(05.03 MC) Determine which system will produce infinitely many solutions. \( \begin{array}{l}2 x+5 y=24 \\ 2 x+5 y=42\end{array} \) \( \begin{array}{l}\text { Ox } \\ 6 x+5 y=11 \\ -8 x+6 y=-18\end{array} \) \( \begin{array}{l}\text { O } 2 x-3 y=9 \\ -2 x+3 y=-7\end{array} \)

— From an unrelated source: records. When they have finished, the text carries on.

[[  0  33 -31  28  39 -12  52  -4   6  31]
 [ 34 -10  51 -31 -47  23  -7 -40 -26  47]
 [-31 -46 -25  33   4  21 -25   9  14  49]
 [-41 -11 -36 -25 -25  42  22  16  43 -10]
 [-33 -26 -35  23  45  18  22   3  10  38]
 [-11 -32 -20 -38  -4  36 -47  17 -52  -1]
 [ -9 -47  48  11 -47  15  45 -35  35  43]
 [-38 -52  47  11 -28 -46 -17 -16 -32 -47]
 [ 34  45  -9   6  10 -22 -22   0 -35 -14]]
:
[[-41 -11 -36 -25 -25  42  22  16  43 -10]
 [-33 -26 -35  23  45  18  22   3  10  38]
 [  0  33 -31  28  39 -12  52  -4   6  31]
 [-31 -46 -25  33   4  21 -25   9  14  49]
 [-11 -32 -20 -38  -4  36 -47  17 -52  -1]
 [ 34  45  -9   6  10 -22 -22   0 -35 -14]
 [-38 -52  47  11 -28 -46 -17 -16 -32 -47]
 [ -9 -47  48  11 -47  15  45 -35  35  43]
 [ 34 -10  51 -31 -47  23  -7 -40 -26  47]]

[[ 22 -42  19 -19   3  21   3]
 [-19   8  12  25  13 -17   5]
 [ -2 -27  -6  14  -4  -3   0]
 [  3  10   8  19  -2  26 -11]
 [ 23  22 -17   9   2  15  -6]
 [ -7  16 -15  -5  -4 -18  -7]
 [-14  17  40 -22  -8 -14   7]]
:
[[ 23  22 -17   9   2  15  -6]
 [ -7  16 -15  -5  -4 -18  -7]
 [ -2 -27  -6  14  -4  -3   0]
 [  3  10   8  19  -2  26 -11]
 [-19   8  12  25  13 -17   5]
 [ 22 -42  19 -19   3  21   3]
 [-14  17  40 -22  -8 -14   7]]

[[  2   0   3  -4  -8 -46  18   8]
 [-19  -1  -1 -10   3 -17   9  12]]
:
[[-19  -1  -1 -10   3 -17   9  12]
 [  2   0   3  -4  -8 -46  18   8]]

[[  6  42  12]
 [ 10  31  11]
 [-17   2 -13]
 [ 10   0   3]
 [-10  21 -10]
 [ -5 -12   5]
 [ -5 -15 -11]]
:
[[-17   2 -13]
 [ -5 -15 -11]
 [-10  21 -10]
 [ 10   0   3]
 [ -5 -12   5]
 [ 10  31  11]
 [  6  42  12]]

[[ 22  -7 -21]
 [ 48  -9 -44]]
:
[[ 48  -9 -44]
 [ 22  -7 -21]]

[[  3 -22  10  12   2   4  -1   2   8  -6]
 [  5 -25  23  -2   0  11   0   3  -1   5]
 [  2   1   2   2  -2   2  -1   1   3  -2]
 [ 24   8  17   2   1  41   0   8   3  -2]
 [ 18  -9  21   3  10  28   0   4  -3   0]]
:
[[  2   1   2   2  -2   2  -1   1   3  -2]
 [  3 -22  10  12   2   4  -1   2   8  -6]
 [ 24   8  17   2   1  41   0   8   3  -2]
 [ 18  -9  21   3  10  28   0   4  -3   0]
 [  5 -25  23  -2   0  11   0   3  -1   5]]

[[  4 -43  23  34  24]
 [  5 -17 -15  -3  22]]
:
[[  5 -17 -15  -3  22]
 [  4 -43  23  34  24]]
---
[[18 19 29 22 20 16]
 [51 23 20 15 25 32]]
:
[[16 32]
 [20 25]
 [22 15]
 [29 20]
 [19 23]
 [18 51]]

[[-41   6]
 [  2  22]
 [ -6   1]
 [-25 -49]
 [ 16  -7]
 [-18 -34]]
:
[[  6  22   1 -49  -7 -34]
 [-41   2  -6 -25  16 -18]]

[[  2  15   3  -1 -20   8 -14   4   1   1   4]
 [  7  -9   1  -1  -2   4  14  -1  -4   1  -9]
 [ -4  -9   2   0   6   1  40   0  -3   0 -26]
 [  2 -38   0   2  23   2   1   1  -2  -1  12]
 [ 13 -10   4   3  16  -5  11  -1   3   0   2]
 [ -3  -1  -1   1   3  -5   5  -7   0   1   5]
 [-10 -16   0  -3   9   4   1  -4  -1   0  -4]]
:
[[  4  -9 -26  12   2   5  -4]
 [  1   1   0  -1   0   1   0]
 [  1  -4  -3  -2   3   0  -1]
 [  4  -1   0   1  -1  -7  -4]
 [-14  14  40   1  11   5   1]
 [  8   4   1   2  -5  -5   4]
 [-20  -2   6  23  16   3   9]
 [ -1  -1   0   2   3   1  -3]
 [  3   1   2   0   4  -1   0]
 [ 15  -9  -9 -38 -10  -1 -16]
 [  2   7  -4   2  13  -3 -10]]

[[  0   8  14 -17]
 [-48 -27 -20  30]
 [ 19   6   6  -8]]
:
[[-17  30  -8]
 [ 14 -20   6]
 [  8 -27   6]
 [  0 -48  19]]

[[ 21  12   5  -8  -7  -7 -13]
 [-28 -21  -8  14   9   8  17]
 [-28 -20 -13  17   9   9  17]
 [ 33  21   8 -14 -10 -11 -20]
 [  2   2   1  -1  -1  -1  -3]
 [ 45  34  15 -22 -16 -11 -27]
 [ 17  13   6  -8  -5  -5 -12]
 [ 28  24   8 -14  -9  -8 -18]
 [ 27  18  11 -14 -10  -8 -16]
 [ 27  19   7 -12  -7  -9 -17]
 [ 28  18  12 -14 -10  -8 -16]]
:
[[-13  17  17 -20  -3 -27 -12 -18 -16 -17 -16]
 [ -7   8   9 -11  -1 -11  -5  -8  -8  -9  -8]
 [ -7   9   9 -10  -1 -16  -5  -9 -10  -7 -10]
 [ -8  14  17 -14  -1 -22  -8 -14 -14 -12 -14]
 [  5  -8 -13   8   1  15   6   8  11   7  12]
 [ 12 -21 -20  21   2  34  13  24  18  19  18]
 [ 21 -28 -28  33   2  45  17  28  27  27  28]]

To determine which system of equations will produce infinitely many solutions, we need to check if the two equations in each system are identical or if they represent the same line. Let's analyze each system of equations: 1. \( \begin{array}{l}2x + 5y = 24 \\ 2x + 5y = 42\end{array} \) In this system, both equations are identical, which means they represent the same line. Therefore, this system will produce infinitely many solutions. 2. \( \begin{array}{l}6x + 5y = 11 \\ -8x + 6y = -18\end{array} \) To check if these equations represent the same line, we can multiply the first equation by 2 and the second equation by 3 to make the coefficients of \(x\) and \(y\) the same: \( 12x + 10y = 22 \) \( -24x + 18y = -54 \) Now, we can see that the coefficients of \(x\) and \(y\) are the same, but the constants are different. This means that these equations do not represent the same line, and therefore, this system will not produce infinitely many solutions. 3. \( \begin{array}{l}2x - 3y = 9 \\ -2x + 3y = -7\end{array} \) To check if these equations represent the same line, we can add the two equations together to eliminate the variable \(x\): \( (2x - 3y) + (-2x + 3y) = 9 + (-7) \) \( 0 = 2 \) This result is a contradiction, which means that these equations do not represent the same line. Therefore, this system will not produce infinitely many solutions. In conclusion, the first system of equations will produce infinitely many solutions.